Everything that uses an Assault Cannon can fire after moving, allowing them to hit things that were 30" away - difficult terrain tests aside. Also it's often the case that to hit something and because of terrain there isn't more than a 30" fire lane to the target. Also Terminator and Tornadoes can DS, and Dreadnoughts can appear by drop pod.

I'd say yes they still benefit from that extra range, but not majorly so.


----------



## Skcuzzlebumm (Dec 21, 2006)

The Son of Horus said:


> You can get multiple 1's. You just re-roll the ones that are doubles that aren't 1's. It's very possible not to get Siren.

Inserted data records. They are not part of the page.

In the rows, zero is written as 128.
A single turn carries every row of the set below to another of its rows. Some are shown first; where does it send the rows asked next?
sosol: [146 138 130 115 121 115 104 102 158 134 137 125  94 108 115 119 107 102
 132 136 120 112 123 113 125 132 162 111 123 118 124 155 122 132 152 121
 131 115 143 137 161  95 158 156 129 144 146 138  95 113 110 103 142 145
 117 156 142 153 128 116 128]
dus: [144 138 130 119 126 134 106 104 176 134 140 125  84 111 119 114 106 110
 125 133 117 106 132 107 133 125 159 110 127 126 119 143 126 129 149 121
 137 127 143 136 166  99 156 150 131 152 149 140 102 111 110  99 137 147
 124 157 133 149 135 118 122]
virug: [128 157 126 118 109 119 147 125 110 125 132 121 161 105 132 100 117 104
 119  94 110 122 126 120 149 117 112 128 154 131 129 146 134 110 137 104
 129 119 154 112 119 105 138  91 135 134 119 155 156 119 139 132 102 127
 143 134 132 125 133 145 140]
tadet: [126 139 136 130 120  98 111 129 125 102 132 137 129  97 127 122 140  90
 129 130 108 119 120 128 125  89 135 166 149 145 113 119 151 139 127  92
 131  95 123 122 122 140 110  95 135 127 147 162 125  94 134 123 115 114
 126 159 153 136 140 126 117]
fab: [131 154 162 120 120  83 123 155 111  82 135 112 130  86 124 137 135 109
 109 128 140 121 142 128 139 108 129 144 146 121 122 116 160 119 128 112
 130 116 136 105 112 121 112 120 130 152 142 174 116 106 119 128 123 101
 113 144 141 139 133 117 140]
Lusu: [138 137 134 118 124 132 113 103 165 136 143 117  92 118 118 116 103 114
 122 123 109 106 126 113 137 134 159 110 130 116 121 154 122 119 141 123
 129 115 153 128 157  90 162 152 128 144 150 145 100 109 106 105 135 150
 121 152 142 150 126 115 123]
sarom: [112 138 128 150 116 123 141 132 125 121 110 131 158 114 137 100  88 116
 108  88 147 122 109  85 130 108 152 145 142 134 124 126 139 137 131 134
 134 116  85 121 148  84 136 122 129 138 117 142 145 124 133 113 112 102
 119 124 131 127 149 143 136]
tuv: [111 142 149 119 119 129 129 111 143 104 136 124 143 118 151 108  96 138
 101 110 150 110 134  87 126 113 121 143 142 125 129  95 153 119 111 118
 134 138 112 105 147 105 114 116 133 157 112 152 132  90 137  93 117  99
 105 149 132 121 148 151 119]
sazol: [140 138 133 127 128 122 111 108 168 131 139 122  92 116 112 119 109 106
 134 141 117 112 128 122 127 122 167 108 125 122 120 156 124 134 145 120
 135 112 138 131 158  97 159 144 128 138 144 139  96 120 106 109 139 145
 124 148 136 155 132 112 123]
dos: [123 144 142 120 107 106 121 122 122  98 130 131 158 110 131 104 113  97
 117 140 139 131 143 112 129  96 115 152 148 119 108 131 154 132 130 102
 126 100  95 100 142  98 117 114 123 135 137 144 129 126 119 125  97  95
  97 148 139 140 132 131 120]
kero: [140 140 135 121 121 122 114 106 165 136 137 122  91 117 117 117 104 104
 123 131 116 110 124 116 132 131 160 114 124 115 117 151 129 129 143 125
 126 112 151 135 159  90 157 151 133 145 155 140  94 119 105 104 131 145
 115 154 141 149 132 110 120]
Rozes: [113 157 149 156 140  99 145 131 126 110 112 146 162 108 140 114 118  96
 117 101 136 124 105  99 120 102 157 138 142 126 142 127 135 138 124 147
 158 125 114 132 132 121 138 110 118 128 138 152 120 110 137 121 100  92
 142 122 118 117 150 139 127]
fuf: [133 136 149 102 116 109 137 121 104 107 134 124 150 106 126 103 127 103
 114 134 132 123 159 134 139 103 106 142 147 120 121 140 147 120 148  99
 151 101 133 115 127 117 114  94 138 141 128 151 131 116 136 123  94 111
 114 151 135 117 150 132 130]
seku: [120 140 147 106 124 130 145 115 119 114 133 117 136 106 142 107 109 132
 100  95 137 111 143 107 139 124 112 135 145 126 141 114 140 105 131 120
 146 140 146 123 131 120 118  97 148 156 111 154 139  93 146 100 114 115
 130 139 120 103 160 148 133]
zite: [139 140 126 132 132 127 115 106 166 135 136 120  89 118 116 119  98 112
 129 124 115 106 114 112 131 127 166 105 123 128 125 154 121 130 140 130
 133 124 144 136 157  91 165 146 130 143 137 142 100 119 107 108 144 149
 131 144 132 152 134 118 125]
Mos: [142 137 126 127 123 131 106 111 174 139 137 123  88 110 117 114 102 108
 130 127 117 110 125 105 130 127 166 111 127 127 119 149 123 128 152 123
 138 122 140 135 164  94 161 152 130 147 149 143 104 116 111 101 140 147
 127 152 138 151 133 117 125]
naku: [118 132 143 137 125 111 143 140 126 105 123 120 136 111 142  98  94 102
 115  78 136 124  91  87 132 116 136 177 134 117 142 102 122 138 143 131
 130 116  97 140 147 119 123 125 132 121 125 161 132 121 135 108 113 111
 115 118 137 122 148 140 120]
dipa: [128 143 149 112 115  98 124 137 133  91 140 120 146 112 133 100 116  86
 126 116 126 123 118 106 128 109 105 176 147 115 129 121 143 138 137  97
 119 105 118 113 132 130 108 115 127 110 142 172 122 121 124 124 102 111
 102 146 151 141 124 130 116]
luz: [114 158 122 121 103 126 127 118 132 115 139 121 171 114 144  98 103 118
 118 101 113 121 122  99 147 109 113 135 158 135 116 130 134 113 113 102
 113 126 128  88 131  93 141 113 114 131 124 155 155 115 121 133 109 110
 123 140 144 147 110 147 130]
vizon: [123 156 163 110 107  90 132 116 122  99 149 119 141  94 121 121 125 110
 137 120 123 122 145 133 134  92 121 150 138 116 125 119 154 125 121  87
 142 112 130 112 129 136 126 108 130 131 145 164 117 119 104 146  94 105
 111 154 138 138 137 116 108]
Befe: [127 127 158 113 122 128 134 130 144 103 143 116 137 128 147 104  91 132
 108  82 141 107 114  87 128 118 128 165 142 121 150  95 132 126 131 119
 140 128 121 112 143 131 113 121 128 118 122 179 127  89 142 101 121 111
 111 136 142 120 143 145 117]
Mis: [146 138 129 119 123 129 109 108 172 133 141 125  89 114 116 113 107 102
 130 134 116 111 133 108 134 122 161 113 129 122 115 150 124 129 153 120
 134 118 142 134 165  95 157 151 129 146 151 138 104 116 110 105 137 145
 122 153 138 152 132 112 125]
Beza: [121 139 141 113 114 117 131 132 125 104 150 112 154 114 142  98 109 106
 123  85 108 126 107 101 148 111 110 163 153 123 132 125 107 116 140 102
 126 112 125 106 133 121 136 121 110 103 135 172 146 113 119 135 108 110
 123 131 161 142 110 140 126]
Domu: [126 149 146 109 112  86 121 130 110 103 129 131 147  95 128 108 109  95
 150 147 128 132 141 122 114  98 120 155 159 112 122 131 160 137 135 112
 134 114 109 116 127 119 130 110 108 138 141 147 123 114 132 116 101  88
 109 141 158 141 144 151 133]
nuga: [127 153 160 122 122 109 133 152 124 100 135 109 134  98 138 138 115 143
 104  85 144 107 125 110 137 123 151 134 148 128 141  94 150 115 116 126
 138 140 144  98 117 117 119 123 129 157 127 177 125  86 138 114 141 111
 128 128 136 125 139 136 147]
Lede: [141 137 140 119 124 132 114 105 168 132 137 121  89 121 118 119  99 114
 121 128 115 106 126 110 131 138 161 113 126 117 122 147 130 123 141 129
 131 115 152 130 162  94 155 151 131 144 149 141  92 107 105  96 134 149
 115 156 140 146 136 117 118]
pelo: [114 141 133 142 126 107 134 143 111 118 104 130 148  95 137 103  81 111
 137 102 133 122 106  98 117 111 148 151 149 130 135 128 140 137 134 140
 144 129  95 137 131 102 150 118 122 143 122 147 137 113 143 103 110  93
 131 123 151 124 158 157 153]
buz: [148 140 129 119 123 119 108 104 161 138 137 126  93 111 118 116 103 109
 129 123 117 109 117 105 126 134 166 107 125 121 124 153 118 133 148 126
 129 117 143 138 165  88 160 156 127 144 140 135  99 113 114 105 141 148
 127 152 138 149 130 124 130]
miki: [141 133 137 123 135 124 109 101 169 127 140 120  80 116 118 121 104 118
 126 137 120 108 129 115 125 126 160 108 121 125 124 147 123 129 140 127
 136 126 144 135 163 102 159 144 130 147 140 141  95 109 106 101 141 142
 121 153 134 147 142 114 119]
dutun: [122 126 148 129 130 126 121 121 135 112 137 132 125 112 141 129 121 136
 113  92 122 109 124 108 121 103 155 154 150 147 137  88 134 123 120 110
 153 118 124 118 134 145 108 103 132 137 132 164 128  66 149 102 134 115
 137 144 146 120 154 143 117]
Vomub: [112 137 128 125 123 118 114 122 116 113 141 123 138  94 137 122 133 111
 121  92  89 123 115 121 145  93 136 157 162 151 121 120 110 110 130  99
 139 108 128 115 123 130 134 105 118 124 140 159 156  91 124 137 121 117
 152 141 160 135 125 139 130]
bidu: [134 133 137 137 118 115 158 137 108 126 109 128 150 109 126 102 102 108
 109  95 146 118 126 112 132 113 141 135 142 128 137 140 141 135 145 126
 150 108 118 136 133 104 122 100 148 139 117 144 138 122 154 113 102 120
 133 129 122 108 170 141 141]
dolu: [122 159 143 125  98 105 140 127 118 120 141 116 161 100 123 115 110 120
 141  82 105 125 120 124 142  94 139 133 147 133 128 137 128 118 117  90
 142 112 139 109 123 119 151 112 122 117 136 163 144 126 108 160 101 116
 139 133 144 144 125 127 127]
Tul: [138 139 133 125 124 126 118 107 164 140 135 118  91 118 116 116  99 109
 122 122 112 110 120 109 135 133 165 114 124 118 123 152 119 125 145 133
 129 115 147 138 161  89 163 154 132 146 149 139  97 115 106 102 136 148
 121 146 140 149 133 112 123]
Vig: [143 144 131 113 120 121 103 103 162 136 144 121  93 110 119 119 106 109
 128 127 112 103 118 110 131 134 159 106 127 121 125 152 121 124 143 121
 127 122 151 131 163  95 158 153 127 144 141 141  98 111 111 105 141 153
 124 156 141 150 126 124 131]
seta: [144 144 125 120 122 133 105 105 174 136 144 125  90 113 121 112 108 106
 129 127 112 110 129 106 135 128 159 110 128 124 115 147 124 125 149 118
 134 125 147 131 164  97 161 149 128 152 150 142 105 116 109 102 142 149
 126 153 135 152 127 116 122]
Zotam: [114 135 159 146 123 100 151 132 118 117 113 122 136  96 126 116  93 126
 119  79 145 116 114 105 126  98 160 150 122 133 140 114 139 140 129 127
 164 117  99 148 142 118 139 122 149 133 127 155 122 121 120 124 103 102
 126 134 129 116 169 122 127]
ruvot: [120 158 130 111 108 113 121 128 115 117 138 124 162 100 141 107 100 118
 152 109 107 126 125 110 132 110 119 137 170 125 129 133 134 109 123 109
 128 136 139 101 117 112 155 112  97 133 131 156 151 104 132 125 113 101
 136 131 161 146 123 165 145]
lutup: [122 156 161 131 135  92 129 125 127  92 128 145 161 110 138 114 138  89
 119 138 130 120 134 117 120  90 127 138 153 125 130 133 145 134 122 118
 154 113 129 110 120 135 127 103 113 125 155 161 111 104 124 129  90  91
 129 150 127 128 134 131 117]
Zefo: [111 153 164 130 144 115 131 115 140 101 134 135 152 117 152 119 122 126
 107 108 133 111 132  99 122 107 137 131 150 128 149 104 138 120 113 132
 165 144 136 110 126 133 132 105 116 138 136 166 118  78 135 109 108  93
 141 134 122 114 143 147 115]
gukiz: [146 140 136 110 127 121 104  98 165 135 143 122  86 115 121 120 106 109
 126 132 120 104 125 107 126 133 161 108 124 121 128 145 124 126 147 124
 131 124 146 135 168  95 154 159 129 150 141 141  95 109 112  98 143 146
 119 155 137 148 133 121 124]
Nur: [114 140 153 109 127 113 119 126 127 107 128 124 139 105 143 109  86 137
 127 115 141 106 131  98 113 117 124 147 153 128 143 104 156 121 118 125
 142 152 119 119 127 123 136 114 123 153 120 164 127  78 145  88 117  90
 120 146 148 119 154 166 140]
fabi: [137 143 129 120 125 127 110 100 173 134 147 120  86 116 119 115 110 114
 131 131 108 107 125 118 130 126 157 103 124 120 124 149 120 120 141 119
 130 129 152 129 157  99 165 144 126 144 139 143 103 112 101 107 143 149
 128 150 133 157 130 118 121]
dadi: [108 171 143 139 135 107 132 119 127 105 134 137 173 107 149 114 127 102
 119 102 109 121 114 107 138 103 127 130 160 132 135 134 121 116 117 125
 147 133 143 111 118 124 155 107 106 123 144 161 136 103 121 138 102  98
 156 132 131 129 117 145 128]
zete: [109 135 129 155 130 109 130 134 116 118 119 134 122  94 135 122 122 105
 119  85 114 125  97 112 127  99 166 167 141 141 128 101 130 134 134 125
 141 107 104 145 135 128 119 107 138 139 136 145 137 102 141 112 128 109
 143 127 140 120 160 139 120]
kevus: [127 143 155 145 126  91 147 162 105 100 116 116 132  88 126 132 114 112
 105  95 147 126 119 115 139 111 165 142 135 122 132 112 143 132 136 139
 147 112 106 126 127 105 123 128 129 151 135 160 119 116 130 124 129  97
 124 114 134 127 154 123 150]
Dozus: [111 146 160 127 119 121 141 119 137 115 134 115 135 104 139 119  91 153
 116  71 139  98 118 100 130 109 144 141 130 137 148  94 148 116 102 114
 152 148 136 127 134 129 133 116 146 140 117 172 127  90 128 116 113 114
 130 149 127 117 153 133 119]
riliz: [128 155 141 133 114 103 134 158 106 102 131 108 152  94 127 133 120 119
 115  89 121 121 117 120 152 113 147 132 156 136 125 133 128 113 129 117
 133 117 136  96 110 105 139 126 114 134 137 172 140 111 123 148 128 115
 140 122 148 143 115 127 158]

Domu goes to pelo
fabi goes to miki
bidu goes to virug
Where do these go?
Beza goes to Befe
Tul goes to Lusu
Vig goes to gukiz
Vomub goes to dutun
sarom goes to luz
lutup goes to Rozes
dolu goes to Dozus
nuga goes to fab

A single turn carries every row of the set below to another of its rows. Some are shown first; where does it send the rows asked next?
zenu: [134 135 119 127 135 114 142 151 131 117 151 115 117 120 116 122 157 106
 119 109 113 117 142]
guv: [123 117 123 119 142 160 136 136 144 136 118 130  88 137 117 128 124 134
 144 131 132 137 144]
rinom: [119 141 130 141 129 165 131 106 130 104 110 119 125 122 142 121 123 120
 146 120 133 119 101]
pazuz: [138 135 131 123 149 116 138 148 123 115 155 107 124 132 120 121 150 105
 107 106 114 115 131]
rutaf: [127 130 115 131 112 151 127 147 130 115 119 121 149 134 109 135 116 122
 122 140 111 168 148]
dat: [136 100 139 114 133 153 122 138 114 131 134 162 136 132 113 116 104 121
 131 136 125 143 127]
zaki: [125 130 137 128 142 141 107 110 154 129 107 112 127 140 120 154 142 145
  98 143 118 124 154]
bami: [118 133 157 128 130 104 126 147 128 133 137 137 141 108 130 143 118 123
 118 131  98 102 125]
Dipu: [132 116 131 130 146 103 112 129 127 129 150 128 122 148 146 114 148 137
  94 128 124 131 117]
tupa: [141 122 132 117 137 134 107 111 117 112 140 152 138 131 148  90 121 137
 116 132 132 132 108]
zas: [108 114 155 154 118 128 120 115 152 126 138 122 142 131 153 131 127 114
 120 133 107 128 104]
kofeg: [120 140 134 161 134 169 136 125 124 107 121 131 119 134 135 123 116 121
 136 119 147 128 101]
kiv: [129 113 121 137 111 160 123 140 134 122 123 125 155 136 111 143 118 127
 114 138 121 166 143]
felen: [116 132 153 123 135 108 132 153 135 141 123 147 136 123 122 136 121 122
 144 133 115  96 124]
tidov: [122 129 128 143 147 164 133 142 136 125 128 135  86 135 100 140 138 128
 133 137 129 132 140]
Kigi: [129 154 104 135 115 156 134 138 130 106 144 102 152 114 115 130 138 118
 121 115 126 135 140]
Litu: [121 124 141 124 150 151 136 136 124 124 114 126  86 130 107 143 121 127
 141 128 127 114 141]
tok: [142 137 113 110 140 155 115 112 154 128 100 120 128 133 119 144 140 143
 105 131 113 135 153]
vifak: [130 120 121 121 135 140 110 106 123 131 148 161 138 136 139  95 124 135
 116 135 136 133 107]
Nimig: [116 125 129 145 133 160 133 115 140 112 136 125 116 138 148 114 115 120
 153 118 141 127 107]
Lirik: [147 163 120 117 151 112 111 117 133 109 124 126 154 115 115 127 122 142
 131 127 122  98 130]
beb: [108 118 150 148 113 132 120 123 156 135 104 123 138 136 144 135 139 128
 122 146 104 134 104]
dobi: [121 117 161 159 118 134 128 119 145 131 109 124 151 136 139 119 127 117
 109 134 114 136  96]
lak: [130 110 117 123 128 150 129 133 116 129 127 165 143 138 111 116 104 118
 138 134 122 151 130]
lem: [131 158 118 129 121 151 134 138 129 102 142  93 146 118 111 122 138 111
 112 119 111 138 139]
Guk: [146 162 121 111 141 129 117 123 125 114 116 130 154 107 126 142 119 135
 113 115 111 101 137]
nedu: [131 165 129 122 142 138 115 106 138 113 122 129 160 121 131 134 126 134
 126 122 133  87 133]
pupe: [140 137 112 132 150 143 107 106 160 115 116 120 126 140 106 146 151 137
 111 143 113 127 150]
fupop: [138 115 130 128 137 100 116 125 137 119 139 123 122 138 146 108 155 131
  97 130 113 135 125]
zogu: [126 130 161 124 134 100 127 144 133 145 120 135 144 113 113 119 118 128
 126 138 107 110 120]

kiv goes to dat
kofeg goes to dobi
Where do these go?
rinom goes to beb
zas goes to bami
lak goes to vifak

A single turn carries every row of the set below to another of its rows. Some are shown first; where does it send the rows asked next?
N: [131 111 130 114 140 152 133  99 113 119 122  91 133 136 139 120 129 137
 138]
J: [126 108 106 108 142 153 130 115 129  94 144 133 106 106 133 172 146 146
  89]
K: [149 123 125  93 133 158 131  98 145 104 146 116 141 144 118 169 130 145
 123]
C: [130 110 104 127 145 120 123 141 139  89 130 130 126 109 109 166 146 151
  96]
L: [131 129 134  95 120 151 123  95 124 100 156 120 129 132 113 171 120 131
 129]
D: [107 117 114 150 126 140 112 150 108 116 118 108 130 103 116 146 133 149
 116]
G: [114 137 143 111 117 154 117 110 160 106 123 130 135 117 122 123 134 123
 145]
M: [137 150 125  97 133 158 133  97 131 112 149 131 125 149 122 161 117 128
 121]
E: [117 114 101 136 148 137 115 158 121 112 110 114 133 116 111 152 148 158
 111]
Q: [119 124 128 128 149 142 130 157 118 122 110  95 119 133 118 136 129 162
 111]
P: [116 143 103 118 132 134 106 157 117  95 133 139 131  94 145 146 130 138
 111]
X: [139 118 118 106 152 141 121 105 127 112 133  97 135 162 123 125 138 128
 137]
T: [130 113 132 104 155 130 123 110 115 102 129  96 126 139 124 120 130 131
 148]
Z: [114 129 101 133 115 152 107 152 118 108 116 137 131  97 141 149 140 140
 113]
B: [117 153 138  95 131 159 127 113 154 115 126 129 140 125 145 126 133 126
 131]
U: [118 130 129 122 129 167 116 101 156 126 127 127 126 131 137 126 134 121
 144]
H: [122 128 102 115 144 126 127 145 118  97 124 138 119 109 132 174 141 146
  91]
V: [113 139  99 113 111 158  92 142 138  99 121 129 147 114 146 132 138 151
 114]

C goes to P
L goes to G
Where do these go?
H goes to Z
B goes to N
U goes to X
J goes to V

like my mate on tuesday taking a siren prince for the 1st time and rolling 4 1's!!! didn't get siren on his 7 dice at all and was gutted to say the least.

Then got pawned by the afor mentioned Asscannon - rending is such a desider with that one. A little luck and jesus those guns are evil. 2 Tornadoes basically won me Conflict Manchester 2 years back.

On these kind of rules notes, one i like but have often been accused of cheesey for is rhino hearding.

Bascially you use a tankshocking vehicle to hit along the flank of the enemy unit. Now they have to move out of the way but maintain coherency so end up squashing in amongst thier fellow squad members, all nice and clumped up ready for some template weapon action.

I used to do this all the time with my marines and thier twin-flamer rhino units - was devastating. Pretty much works with any other army.

Just one of those little things ppl never seem to realise, just like how i play assault.


----------



## uberschveinen (Dec 29, 2006)

Who said Living Metal is broken? Sure, it sounds great, but the Monolith would be about as useful as tits on a bull without it. The entire point of the Monolith is that it's slow as buggery, but unstoppable.


----------



## Warboss Dakka (Jan 1, 2007)

I have to say Mad Boyz... I know it's been mentioned but I used to tell everyone there is NO cheese in 40k, NONE! Str 5 BS 3 Slugga Boy for 7 points? GW, you broke it...


----------



## Galahad (Dec 21, 2006)

I don;t recall seeing mad boyz in the orc codex. Where are they at?


----------



## Anphicar (Dec 31, 2006)

Right here, Galahad.

Its in the Feral Ork PDF. 

http://uk.games-workshop.com/orks/feral-ork-list/assets/feral-ork-list.pdf

About 3/4 of the way down.

You guys are forgetting Mad Boys tend to mess themselves up, too, though.

Cheers!


----------



## uberschveinen (Dec 29, 2006)

It's one of those Chapter Approved lists that always have some very good thing but mostly very bad things. Though, admittedly, the fun of putting a third-tier Squiggoth, larger than the average cat, on a 28 millimetre-scale table, is _very_ hard to surpass.


----------